A connection is a configured target system that DataMaker can push generated data into — or pull existing records out of. Once configured, every template can be “exported” to that connection from the UI, the API, a scenario, or the agent.

DataMaker supports three families of connections:

  • Databases — Postgres, MySQL, MongoDB, MSSQL, Oracle, IBM DB2.
  • REST endpoints — any HTTP API, with custom headers and auth.
  • SAP OData — V2 and V4 services, with auto-CSRF and $metadata discovery.

Anatomy of a connection

{
"id": "conn_abc123",
"name": "S/4 Sandbox",
"type": "sap_odata",
"url": "https://my-sap.example.com/sap/opu/odata/sap/API_BUSINESS_PARTNER_SRV",
"auth": { "type": "basic", "secret_ref": "sec_xyz" },
"metadata": { "entitySets": ["A_BusinessPartner", "A_BPAddress", ...] },
"lastVerifiedAt": "2026-04-25T18:14:00Z"
}

Auth secrets are stored encrypted; you reference them by ID, never by value, in scenarios and the API.

Verifying a connection

When you create a connection, DataMaker runs a quick verification:

  • Databases: opens a connection, runs SELECT 1 (or equivalent).
  • REST: makes an authenticated OPTIONS or GET to the base URL.
  • SAP OData: fetches $metadata and parses the entity sets.

If verification fails, the connection is created in an unverified state. You can still edit and retry. See Troubleshooting → Common errors if your auth flow needs a one-off CSRF setup or proxy.

Mapping a template to a connection target

Templates and connections are independent. To push, DataMaker needs to know which template field maps to which target column / property / entity property.

The first time you push, the UI shows a mapping screen that auto-suggests by name match. You can:

  • Override individual mappings.
  • Skip target columns (DataMaker leaves them at their default / null).
  • Save the mapping so subsequent pushes are one-click.

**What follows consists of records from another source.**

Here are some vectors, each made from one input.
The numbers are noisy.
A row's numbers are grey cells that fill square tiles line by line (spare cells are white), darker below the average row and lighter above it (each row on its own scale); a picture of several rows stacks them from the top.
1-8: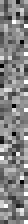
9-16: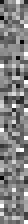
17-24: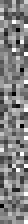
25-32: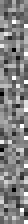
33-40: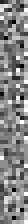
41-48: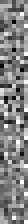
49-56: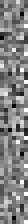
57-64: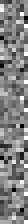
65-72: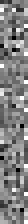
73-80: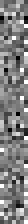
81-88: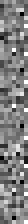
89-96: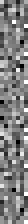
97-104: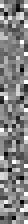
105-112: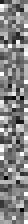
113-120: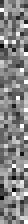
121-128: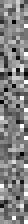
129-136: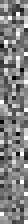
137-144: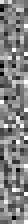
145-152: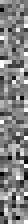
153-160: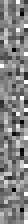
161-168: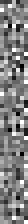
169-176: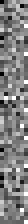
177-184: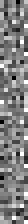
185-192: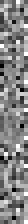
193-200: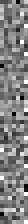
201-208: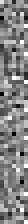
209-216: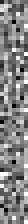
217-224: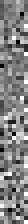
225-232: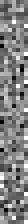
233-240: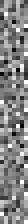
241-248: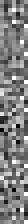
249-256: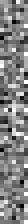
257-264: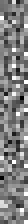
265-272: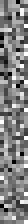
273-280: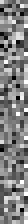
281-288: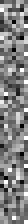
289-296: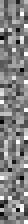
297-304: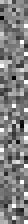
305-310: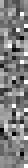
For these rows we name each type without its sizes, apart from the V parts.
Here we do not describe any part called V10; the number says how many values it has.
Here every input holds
a list of items, each a true/false value and a value of V10.
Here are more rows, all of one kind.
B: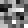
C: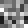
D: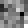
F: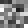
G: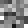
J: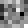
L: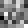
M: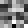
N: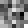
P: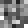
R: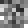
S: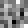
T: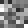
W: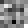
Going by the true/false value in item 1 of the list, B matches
D, J and W.

Mappings are stored on the template per-connection.

Push, fetch, both

Most teams push more often than they fetch — the workflow is “generate synthetic data, write it into the test system”. But for SAP regression workflows, you also fetch existing records into a saved set you can run regression against. See Workflows → SAP regression.

The same connection is used for both directions; nothing extra to configure.